Now I’m sure from time to time you’ve heard that one or another traditional means of communication has passed on to the netherworld: cold calling, white papers, TV advertising, Morse Code, or whatever.

And for eons one of the foretold casualties of modern marketing has been the print catalog.

Experts say the reasons are just too persuasive: rising costs of production and postage, too anti-green, and the increasing role of the Internet in commerce.

Don’t believe ’em.

But just as with Santa Claus, the myth is mightier than the reality.

The National Directory of Catalogs boasts over 12,000 consumer and business-to-business catalogs in its database. A big number. And for good reason…

They work.

According to the marketing research group FGI, half of those who get catalogs read every single one (Get a life, huh?). And when ecommerce or brick-and-mortar stores cut back on catalog distributions, sales drop big time.

And here’s the kicker: Three out of four people who buy from catalogs have done so online.

All of which begs the questions: Why do print catalogs still work in the Age of Twitter? And if most people end up buying online, then why produce them at all?

Generation and Fulfillment – Two sides of the same coin

It turns out the Internet is great at demand fulfillment.
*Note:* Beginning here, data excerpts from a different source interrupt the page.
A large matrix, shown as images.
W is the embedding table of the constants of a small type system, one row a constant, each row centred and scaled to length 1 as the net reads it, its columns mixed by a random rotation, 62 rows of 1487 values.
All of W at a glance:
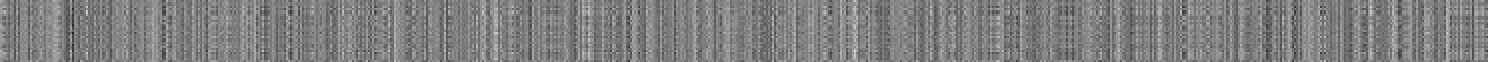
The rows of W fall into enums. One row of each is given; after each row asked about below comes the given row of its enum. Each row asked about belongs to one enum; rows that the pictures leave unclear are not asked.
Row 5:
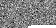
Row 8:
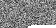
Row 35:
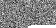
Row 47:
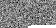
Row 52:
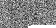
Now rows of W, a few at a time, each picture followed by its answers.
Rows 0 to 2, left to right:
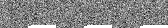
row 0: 52
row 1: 8
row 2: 5
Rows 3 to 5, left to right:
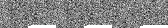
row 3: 52
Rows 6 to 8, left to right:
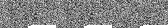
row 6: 52
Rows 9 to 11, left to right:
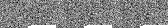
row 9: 47
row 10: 52
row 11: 52
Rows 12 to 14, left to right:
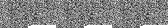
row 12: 52
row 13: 52
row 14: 52
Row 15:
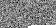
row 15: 47
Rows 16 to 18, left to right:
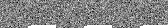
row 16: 47
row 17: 5
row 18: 47
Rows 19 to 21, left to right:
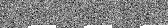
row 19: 5
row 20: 47
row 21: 52
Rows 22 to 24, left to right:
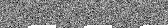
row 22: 47
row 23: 5
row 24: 8
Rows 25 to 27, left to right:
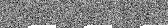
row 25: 47
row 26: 8
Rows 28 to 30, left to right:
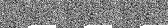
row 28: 35
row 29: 52
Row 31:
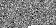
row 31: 5
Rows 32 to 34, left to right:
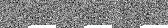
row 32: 47
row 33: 47
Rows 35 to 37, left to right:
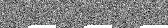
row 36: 8
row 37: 5
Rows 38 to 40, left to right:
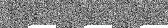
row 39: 35
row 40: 35
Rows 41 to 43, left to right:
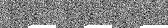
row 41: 52
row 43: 5
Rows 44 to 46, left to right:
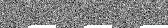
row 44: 35
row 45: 47
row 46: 5
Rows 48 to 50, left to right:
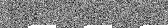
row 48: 52
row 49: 47
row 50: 8
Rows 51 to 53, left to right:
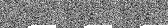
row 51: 8
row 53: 52
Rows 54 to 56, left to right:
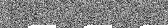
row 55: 8
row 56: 8
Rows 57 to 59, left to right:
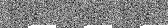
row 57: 52
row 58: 47
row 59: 52
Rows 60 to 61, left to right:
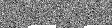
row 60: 35
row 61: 5
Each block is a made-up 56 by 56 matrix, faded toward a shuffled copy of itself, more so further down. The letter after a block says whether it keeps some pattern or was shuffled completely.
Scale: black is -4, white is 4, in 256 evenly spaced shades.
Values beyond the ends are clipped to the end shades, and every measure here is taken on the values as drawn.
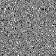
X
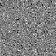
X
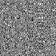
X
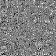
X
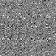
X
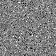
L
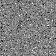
L
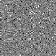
X
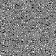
X
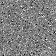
L
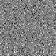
X
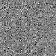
X
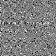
X
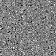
X
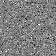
L
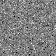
L
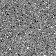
L
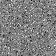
L
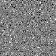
X
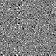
X
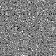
X
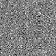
X
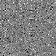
X
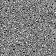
L
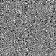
X
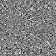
X
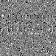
X
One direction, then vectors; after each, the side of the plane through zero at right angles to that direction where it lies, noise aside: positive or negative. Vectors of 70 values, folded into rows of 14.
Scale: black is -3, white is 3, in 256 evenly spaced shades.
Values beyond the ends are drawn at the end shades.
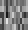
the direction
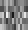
negative
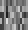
positive
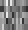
negative
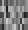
positive
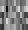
positive
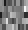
positive
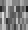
negative
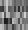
negative
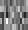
positive
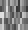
negative
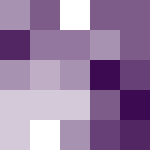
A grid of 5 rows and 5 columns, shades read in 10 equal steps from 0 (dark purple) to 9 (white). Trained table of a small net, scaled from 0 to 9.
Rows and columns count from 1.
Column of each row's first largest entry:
3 4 2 1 2
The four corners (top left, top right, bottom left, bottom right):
5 3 7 1
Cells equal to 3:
5
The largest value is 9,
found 2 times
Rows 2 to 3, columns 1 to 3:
1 4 4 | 5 6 5
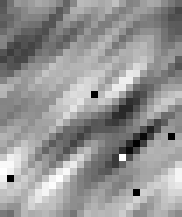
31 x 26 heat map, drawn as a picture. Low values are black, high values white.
The grain runs diagonally up to the right. The bottom left is the ninth with the highest average. Five lone cells stand out: one far higher and four far lower than their neighbours.

It’s not so hot at demand generation.

That’s because the Internet is a reactive beast that performs only the tasks we tell it: find information, entertain me, socialize with friends and family, and buy this thing.

And while we’re focused on performing those tasks we tend to ignore irrelevant distractions – like banner ads – that in other contexts might pique our interest.

Catalogs, on the other hand, are proactive. They stare at us seductively from the coffee table. We look at them when we’re not otherwise occupied. And flipping through them reveals a bunch of stuff we forgot we needed or didn’t know existed.

“Hey look, left-handed barbecue spatulas. I gotta get me one, pronto.”

At that point, we’re off to the Web to put in our orders. Or maybe to find out the best brands, read the reviews and compare prices.

Catalogs – like advertising, direct mail, books, research papers, published articles, presentations, workshops, and PR campaigns – grab us by our collars and show us what’s new, what’s possible, and what’s on the horizon.

On the other hand, inbound marketing, social media, websites, content marketing and online catalogs help those who are already aware of a need to be satisfied or a problem to be solved. They inform the buying process once the demand bug has bitten.

That’s where the Internet shines.

The bottom line

What we learn from catalog sellers is that demand generation and demand fulfillment are different concepts that require different approaches and tactics. Some may be online, some traditional. But increasingly they are a blend of the two.

So instead of thinking about digital versus non-digital, think about generation and fulfillment.

Focusing on just one side of the coin or relying on fulfillment tactics to generate demand (and vice versa) will result in prospects passing you by. And it will leave your interested prospects without a clear and logical path to purchase.

What you can do

Before 2015 gets too far down the road, resolve to take a closer look at how your marketing and sales processes work together.

Map out and analyze the tactics you use today to get each audience interested in the products and services you sell, and how you transition that interest to a purchase.

Give it a try. With a little realignment you just might flip your growth curve. Even if you don’t sell left-handed barbecue spatulas.